Purist architecture was partly a reaction against nineteenth-century eclecticism. Gothic churches, Renaissance banks, and Jacobean manors were frankly picturesque. The mixing of styles meant the mixing of media. Dressed in historical styles, buildings evoked explicit associations and Romantic allusions to the past to convey literary, ecclesiastical, national, or programmatic symbolism. Definitions of architecture as space and form at the service of program and structure were not enough. The overlapping of disciplines may have diluted the architecture, but it enriched the meaning.

Modern architects abandoned a tradition of iconology in which painting, sculpture, and graphics were combined with architecture. The delicate hieroglyphics on a bold pylon, the archetypal inscriptions on a Roman architrave, the mosaic processions in Sant' Apollinare, the ubiquitous tatoos over a Giotto chapel, the enshrined hierarchies around a Gothic portal, even the illusionistic frescoes in a Venetian villa all contain messages beyond their ornamental contribution to architectural space. The integration of the arts in Modern architecture has always been called a good thing.
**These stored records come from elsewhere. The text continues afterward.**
Rows are points. To make a cloud, some directions were put in groups of two or more. Within a group, all points are equally far from the middle, so they leave a hole (a ring in 2 directions, a hollow ball in 3). The other directions are filled evenly. Then the cloud was stretched, turned, moved and blurred a little. How many holes are there, and how many directions does each take, smallest first?

Cloud (22 x 3):
52	-13	45
-52	37	-25
-66	6	8
65	5	-30
-9	22	29
-82	7	20
12	37	-5
27	36	-51
-76	31	3
-50	-37	29
-47	15	36
12	-2	28
63	-29	-4
40	-27	-43
-73	27	-28
44	33	51
36	-5	-22
-36	13	30
14	5	-44
-22	41	-4
-27	52	-9
3	-1	-45
Holes: 0

Cloud, 32 rows:
48	-14	52	-27
34	-23	-31	-33
47	22	31	2
18	27	54	-5
-30	21	61	23
-7	29	-72	8
10	12	74	-3
-75	33	-11	-17
-42	17	3	-70
41	1	63	-13
43	-24	-18	-30
5	41	10	-31
8	-18	60	-47
-28	22	62	20
-70	29	-45	8
-67	-8	-14	-27
19	32	-44	29
12	-27	-23	12
5	-18	61	-45
-29	0	35	51
35	-2	-4	50
-13	-1	14	61
-14	12	74	10
50	-24	-2	-33
39	1	65	-13
13	11	-11	63
12	40	5	-28
41	-21	27	-52
-74	36	-8	-8
-18	-1	-73	-16
-79	21	-22	-25
15	-4	77	-16
Holes: 2 (2, 2)

Cloud:
-22	-26	-21	11	30	-19	16	-6
7	27	38	11	-8	-21	43	41
2	-9	29	48	14	-24	-9	-39
6	-14	44	-14	9	-5	-44	24
24	-4	23	-12	33	54	-1	-19
14	-10	27	39	16	20	2	-46
-10	22	92	18	-28	-8	-13	-8
8	-3	-47	12	-30	18	32	8
-40	44	33	-17	30	9	31	8
-19	16	6	18	-3	52	18	-47
-31	38	7	45	18	9	22	-21
4	10	-39	-13	34	-31	25	11
-1	0	27	19	3	1	-55	-14
24	8	-31	-29	10	-33	-5	38
-13	-14	26	22	-22	-22	2	38
35	-6	-10	30	-26	-13	-20	20
19	4	88	32	8	54	34	-25
-4	12	50	36	25	-3	13	65
-4	39	1	-17	-21	-52	60	13
44	-4	-30	2	5	57	1	7
-22	-45	-1	-2	18	-8	15	-9
13	-23	-37	52	14	-46	-41	26
-18	8	30	38	37	31	-33	4
11	18	60	2	32	-19	7	-6
-10	7	-73	2	-9	-73	5	-28
-11	19	-30	-10	-27	-17	16	45
17	10	64	18	41	-26	-10	-5
12	19	-10	36	45	-13	-24	-24
40	-12	15	10	57	-38	34	38
1	-14	82	23	-28	-2	21	4
9	13	55	-2	-9	7	-25	3
0	-51	45	8	7	-9	-18	0
-10	-7	-29	-26	21	-18	-16	41
0	25	78	48	22	36	38	13
43	6	38	57	15	26	11	-56
20	9	44	36	31	-67	-5	35
53	-38	18	50	27	21	25	18
-19	4	35	63	-2	-18	-34	-10
18	-56	-5	28	9	-17	41	-19
-8	-56	33	21	-3	-9	12	19
27	-28	62	0	19	26	20	0
6	41	-3	7	-16	-26	10	22
16	1	18	-14	9	17	-36	46
7	-8	10	-30	0	-27	-55	6
-41	6	11	29	33	39	34	-40
0	53	25	39	9	46	-41	8
-16	13	-35	27	-37	-40	8	9
-3	1	-12	8	-22	-1	-8	76
-23	26	-36	37	-18	11	-8	3
37	23	13	35	13	-12	5	59
-30	-4	22	55	-5	3	16	32
19	-33	73	31	-7	1	-18	-43
4	19	-32	-12	3	-15	8	12
4	-2	50	15	37	-10	48	12
2	-21	19	-12	-1	-50	19	35
-30	35	-23	17	-10	12	12	32
26	-20	13	58	-10	18	28	14
57	-36	-20	10	-2	-36	-20	12
2	-22	30	17	0	-3	53	16
19	47	22	16	26	-4	-29	-19
10	-9	-41	44	12	-77	30	-30
-15	3	-1	31	-25	-27	28	13
-36	-21	42	2	-2	-18	-22	-21
3	-33	-50	13	22	-38	-29	25
-12	-2	57	25	8	-20	24	-70
-6	1	77	6	36	9	-10	24
34	-22	37	35	25	-35	-10	-1
-21	-19	25	19	-32	-33	13	-25
-27	-9	7	20	17	27	-2	-39
33	8	70	51	-1	-35	-14	35
30	29	95	-3	-23	21	4	-23
-8	-17	26	8	22	47	43	-46
Holes: 0

Cloud (95 x 9):
26	55	-1	-64	-43	31	-4	-2	-1
-37	39	-1	45	-6	0	34	-18	6
-48	20	-3	59	28	-36	-25	3	24
-11	27	2	-33	-21	9	-32	76	11
-18	2	-64	-22	43	26	3	-7	72
7	29	21	-5	-70	-23	25	17	2
-20	-33	-3	-10	-33	-11	28	-21	-8
-41	15	-6	3	-64	-23	58	38	-29
7	22	16	-38	-12	-7	-16	-34	38
-10	1	6	16	68	-13	-16	-16	-7
4	44	-15	-15	46	-74	6	3	59
-18	15	15	0	11	77	-59	-12	25
-26	-14	-48	32	-6	-29	51	14	48
-8	2	-62	-35	-6	56	12	-30	30
-17	61	-4	8	18	14	46	-26	-10
-27	3	7	41	60	12	-12	14	64
11	34	49	41	-18	-55	32	28	6
1	-14	-19	49	28	-34	6	28	13
2	55	-2	10	-4	28	-69	18	17
5	59	11	10	2	-45	-68	24	-30
-57	65	-12	11	-4	31	30	-1	-48
32	60	1	-26	-28	31	-12	-32	-40
-42	80	41	-36	31	-8	7	8	-10
9	50	53	-19	14	-7	-60	17	-15
45	1	0	38	5	-24	-62	-12	16
-44	-22	-4	52	42	-50	21	18	15
-36	14	1	8	-48	57	10	45	-27
-29	39	61	-11	28	-66	6	45	-3
-1	53	13	-29	-7	49	-24	-46	-13
-51	25	15	17	32	52	-8	41	19
-25	63	-33	30	1	-31	-28	-9	29
-33	-6	-20	32	-66	-19	26	45	-11
-73	-23	16	15	13	25	-13	19	57
5	-33	22	-2	-68	8	38	6	-8
-8	-8	51	34	24	1	-68	1	-2
27	-5	19	37	-36	16	-8	-38	-6
-18	46	39	16	-1	-53	70	-15	-23
-47	25	27	-31	14	-24	82	3	6
-87	24	-29	-18	14	21	11	16	22
-68	14	22	-12	-3	-40	51	29	-23
10	36	95	-27	-21	18	-3	19	-33
-42	54	-16	9	4	-21	-40	-30	-37
-72	41	-32	-30	9	-22	40	26	-4
36	25	33	-41	42	13	5	-25	72
-51	20	-1	47	50	-14	-15	-8	51
-31	49	-1	-15	-13	-77	60	31	-32
12	58	30	-29	-1	-15	44	54	4
-4	26	-48	-17	15	60	17	-32	-3
-18	77	-5	-36	-37	1	43	20	2
-34	14	-16	-52	-16	28	-1	5	-35
59	63	-31	-38	-19	25	-24	-29	19
-12	21	25	42	-11	25	-45	21	19
-14	44	29	-35	43	-15	5	44	61
24	-5	-35	38	-48	12	-9	-20	-19
10	82	2	4	16	-66	-24	53	-13
-42	19	-14	14	21	56	39	-2	32
-23	26	26	44	3	6	52	-1	-24
24	-37	3	49	-29	8	4	-15	-7
-2	6	53	-19	42	-67	54	-22	3
-35	-34	11	27	13	-56	60	16	49
-8	-10	14	27	17	19	-73	7	14
-11	62	24	-14	47	-11	39	-25	-26
20	26	68	-15	-11	18	9	-36	-49
-11	20	-30	-19	-29	-51	-31	30	20
4	20	-23	19	-43	6	-9	-6	-80
7	27	75	12	-33	-39	36	58	-10
49	37	32	-50	33	12	-13	-7	36
-55	-16	0	56	-38	-7	12	0	-17
-11	34	45	3	55	33	26	-14	1
4	19	79	-6	-22	-54	-6	39	-40
1	52	8	-27	-38	2	16	75	13
-19	61	-16	23	18	-7	-16	-4	53
14	13	-26	-2	54	37	-44	-20	48
-61	25	34	13	9	41	-4	40	-44
-36	-28	-2	25	21	-18	64	-27	-21
0	40	13	-18	-15	-9	6	74	46
-34	-11	-5	57	33	-30	40	-43	23
-27	-18	20	47	-22	-19	-17	-2	-57
20	1	-39	-3	-79	3	-8	48	7
68	4	10	-13	-22	-69	-15	30	-3
36	39	10	-26	12	-44	-67	3	15
5	-30	5	0	46	17	-6	27	41
3	76	-5	-34	-61	-12	32	56	-33
9	48	27	14	-56	-5	7	-13	-48
-36	19	-19	26	35	41	2	16	57
-9	62	25	-6	-22	-40	71	10	-23
-21	-15	-18	21	-20	-6	-48	44	18
12	-9	-9	28	27	2	5	29	7
-31	5	-10	26	-1	7	-60	44	-1
-8	11	27	21	65	37	0	-20	67
-53	37	-11	-25	8	14	-3	72	-13
-32	7	28	-12	-41	39	39	49	29
12	-41	23	-20	19	-25	-15	-4	64
-50	-9	19	11	12	7	84	14	-31
-38	-3	5	64	-30	-18	-11	-8	-16
Holes: 3 (2, 2, 4)

Cloud (90 x 9):
20	-39	-23	-24	61	49	60	-2	28
-4	28	56	34	-19	27	19	2	-23
-18	-24	4	-31	4	-62	9	40	5
-49	-15	-49	-22	9	-1	85	-6	4
25	1	21	-8	8	-19	56	37	-26
-2	16	-50	-40	34	23	-6	24	-40
26	-10	-41	-18	3	2	-48	-22	-24
1	44	26	3	42	-1	42	-8	-6
-36	-19	0	43	0	22	70	-4	34
34	24	46	10	-10	-44	-57	5	-51
-43	4	21	53	-6	6	20	-6	-21
-2	44	-19	-35	-7	48	-8	15	-18
40	-18	-1	34	14	44	16	-7	1
-15	18	-55	-23	5	15	-10	35	-16
6	43	-7	59	19	39	-70	-17	-24
39	12	5	18	14	67	0	-1	5
1	13	17	79	26	71	-7	-9	3
-33	-16	-36	56	-6	25	38	10	-18
-25	33	21	39	7	-18	10	39	-44
2	35	34	-12	20	16	37	-38	18
-27	-11	22	-44	5	-33	-13	-48	18
19	30	10	-14	-24	-29	36	20	22
-17	5	11	88	-2	24	-44	-26	-36
-10	5	6	-24	63	42	31	39	-10
6	12	13	14	-26	39	23	53	31
17	33	-3	13	-13	12	30	-51	15
26	-73	-22	0	6	25	43	26	2
60	16	-13	9	16	26	-1	13	-4
-4	16	-16	-31	52	27	20	41	-36
3	-16	-23	-21	39	24	77	-38	-3
27	-35	31	23	-37	2	6	-45	-22
-3	-38	-55	-37	22	-46	21	-35	2
35	-14	13	-45	-1	-21	-31	18	-57
-21	9	-59	1	39	32	12	5	5
40	-8	-7	74	30	8	24	14	3
-24	34	66	53	-23	2	-53	-7	-41
-38	0	-34	-32	34	24	26	48	21
-2	-52	-63	-35	9	-15	5	20	12
-5	2	-34	-32	-6	58	41	34	24
44	6	-5	46	40	-9	13	-23	17
41	-8	33	27	-28	5	-17	-64	-24
10	68	33	0	-20	48	-45	-7	-50
3	-3	8	51	-9	14	28	-27	68
15	0	1	-46	20	-16	-39	17	-56
41	-23	42	-23	1	17	-18	16	-11
-24	34	15	-30	34	-26	-28	6	3
45	13	63	-4	-28	12	-17	0	-22
-9	21	6	-2	-45	40	25	46	-8
3	19	27	7	7	-33	-50	-64	-23
3	3	-13	74	42	31	36	8	-7
-50	-11	-31	15	-7	14	51	-15	6
18	35	43	8	-2	-42	-61	-46	-38
-19	-14	17	86	11	25	50	3	49
-58	4	1	45	18	-19	43	11	14
3	-37	6	-37	40	43	71	56	-1
43	36	10	37	32	39	0	32	2
10	-49	-2	-48	60	-51	50	-34	-1
9	11	12	-69	15	4	59	-7	22
-5	17	-32	48	18	13	14	-17	-58
-6	-45	-18	6	70	-3	-14	-16	-5
-16	-77	-6	-23	15	-31	95	1	36
0	26	-55	18	28	39	19	-4	0
-16	-15	-34	36	-41	61	38	-4	9
6	-61	-48	-50	9	-11	21	33	27
-28	-36	-19	27	50	48	13	9	-18
20	1	31	2	-32	-19	18	43	14
27	-21	-11	-2	-28	34	-13	-11	45
-24	2	-38	-50	59	9	4	31	0
24	-28	9	-19	-25	13	35	56	0
-30	26	16	54	-24	-1	28	10	-23
3	17	-26	-11	-2	10	55	70	19
-5	28	29	50	40	48	-76	-5	-1
15	-45	18	34	-22	34	36	-30	1
10	-33	-13	28	0	15	-48	-19	-47
37	-49	-17	25	7	-5	12	-7	-20
33	59	43	23	-23	5	-6	-56	12
14	8	-58	-13	2	57	34	-19	-13
-43	-21	46	-10	23	26	-8	27	-16
8	-7	-2	-11	-44	-4	45	-36	23
-14	-7	8	-42	33	43	-44	-7	-10
7	13	7	-37	-5	22	52	-55	6
10	34	28	-31	5	-15	-68	-10	-18
33	-41	11	-64	28	11	-10	7	-10
-41	-14	-9	19	-22	12	47	-6	-37
-2	37	10	84	-34	58	-37	47	-19
9	-36	-8	-90	28	-19	18	20	32
-20	-13	25	-18	-6	34	59	47	30
2	28	22	-26	5	23	-65	-5	-41
5	-16	-59	-17	-19	42	59	53	7
29	-56	3	-12	11	28	-12	-48	-3
Holes: 3 (2, 2, 2)

Cloud:
32	63	10	-26	-26	-12	9	28	-39
-8	-55	-46	29	6	7	10	12	-7
32	-42	22	-48	31	-13	28	17	-10
27	-44	0	1	0	34	19	6	30
-37	-37	-10	29	5	-16	-29	22	-44
45	-49	16	-28	-6	-16	28	18	-32
2	71	-14	38	55	9	12	30	-2
3	24	-2	75	-16	-14	-35	6	41
-47	14	1	-9	55	30	-17	-38	-15
1	-14	7	-60	62	-8	12	-38	-18
-8	43	-11	0	-8	49	-1	2	-19
55	29	1	19	51	-22	15	-5	-31
-22	72	-4	3	18	-55	-17	-2	11
3	50	-52	-33	48	-11	9	6	26
-45	-8	-25	11	-1	29	-30	12	46
34	9	34	-10	9	-57	20	20	21
35	66	54	-24	17	21	35	7	11
11	36	24	-33	-17	22	67	-15	-3
-21	-4	11	1	-4	51	21	-20	17
-11	74	22	-13	30	36	38	-7	-13
-14	14	-61	16	55	-5	-22	-26	-43
-61	33	2	6	20	19	-6	-13	37
37	-3	14	-14	73	38	-11	21	41
14	-23	-28	29	33	-40	6	-39	22
35	-19	29	26	10	1	-28	24	-39
-46	60	22	21	35	-18	5	-15	7
-21	-11	32	-30	4	-49	25	27	7
-9	-38	-29	30	-16	-33	-57	-14	24
0	36	25	5	33	21	61	-16	53
-4	0	3	-44	-23	22	-9	42	4
-46	-4	-27	23	84	23	-23	-24	37
-5	31	-19	78	-2	2	-4	37	24
42	-71	19	-23	-17	-13	21	-4	-25
-1	22	-5	-3	11	-28	42	-36	55
-7	-53	55	38	0	18	4	11	3
31	-12	-22	-48	19	24	-18	-54	-5
-2	-64	33	43	9	-15	-45	18	-6
2	-22	40	16	30	-34	32	-47	10
-49	17	-12	-24	32	36	-12	41	6
-42	5	23	-15	39	15	26	23	-18
-55	39	-28	34	12	-29	24	18	8
-2	49	-21	-19	95	46	9	7	20
5	6	19	26	81	38	-28	-27	34
17	54	-59	38	15	18	-29	0	-35
-21	41	-17	-42	-13	-22	11	26	14
12	14	20	-53	51	-19	-16	-34	5
-26	26	39	-5	82	32	-16	-26	25
-31	37	21	13	2	-31	-15	-38	40
-7	-30	62	60	-16	-32	4	-12	28
-17	-28	26	-27	-6	-25	7	-32	-38
-39	-10	2	45	12	17	-12	-31	40
58	19	-18	41	-6	4	-12	-30	-9
-1	-7	63	44	3	-39	2	-25	32
2	14	-46	-27	4	-10	22	39	-21
-28	-45	53	9	49	27	2	-36	35
-47	19	39	-1	52	-20	0	-17	46
19	1	-14	-37	-3	36	-53	-8	-9
23	46	-19	-63	77	16	2	12	10
17	-21	-2	16	-16	-2	-22	20	60
18	50	-44	-7	0	16	-41	1	-40
17	7	31	-2	64	55	-18	-19	46
32	23	63	-1	15	30	7	0	17
-24	19	52	11	8	-18	22	-9	-37
-8	-35	21	8	70	6	36	-21	24
-10	64	-42	-10	29	6	-32	49	25
57	-18	36	-40	16	16	15	-24	-35
4	49	-63	-3	10	-7	-27	20	36
17	48	12	-23	-6	33	-11	2	-40
-32	-12	8	30	-54	-46	-31	37	0
-7	-14	45	-54	17	43	43	3	12
36	48	-34	-3	31	-13	-21	29	-47
21	-40	6	35	-47	-46	-29	-9	-1
25	50	62	-14	27	23	19	9	32
28	-11	47	-42	52	60	-15	-24	-26
-3	-30	45	78	-10	-31	13	17	2
18	-3	5	29	19	-1	57	6	46
-20	-29	-49	17	16	11	-22	-9	-60
-13	-21	72	12	-3	6	-15	-1	43
17	1	15	43	-21	-56	-30	39	-23
28	38	-47	34	13	16	-32	28	15
33	7	-26	-2	53	32	6	-1	48
21	19	-27	-3	6	47	-44	-22	-17
10	-44	13	74	-44	-48	-1	-3	-34
1	39	34	-44	60	10	-2	9	66
3	-4	30	-13	30	-55	23	-7	-11
11	53	8	-8	-27	29	10	-5	30
-5	-23	-32	64	10	-42	20	-18	12
1	59	-47	4	51	23	8	15	47
-22	-5	-61	-28	47	-18	-30	-28	21
-16	-23	38	1	18	-11	51	-32	49
11	21	6	2	82	30	-22	39	30
41	-36	7	-8	63	6	-35	-60	1
Holes: 2 (4, 4)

But one didn't paint on Mies. Painted panels were floated independently of the structure by means of shadow joints; sculpture was in or near but seldom on the building. Objects of art were used to reinforce architectural space at the expense of their own content. The Kolbe in the Barcelona Pavilion was a foil to the directed spaces: the message was mainly architectural. The diminutive signs in most modern buildings contained only the most necessary messages, like 'Ladies,' minor accents begrudgingly applied.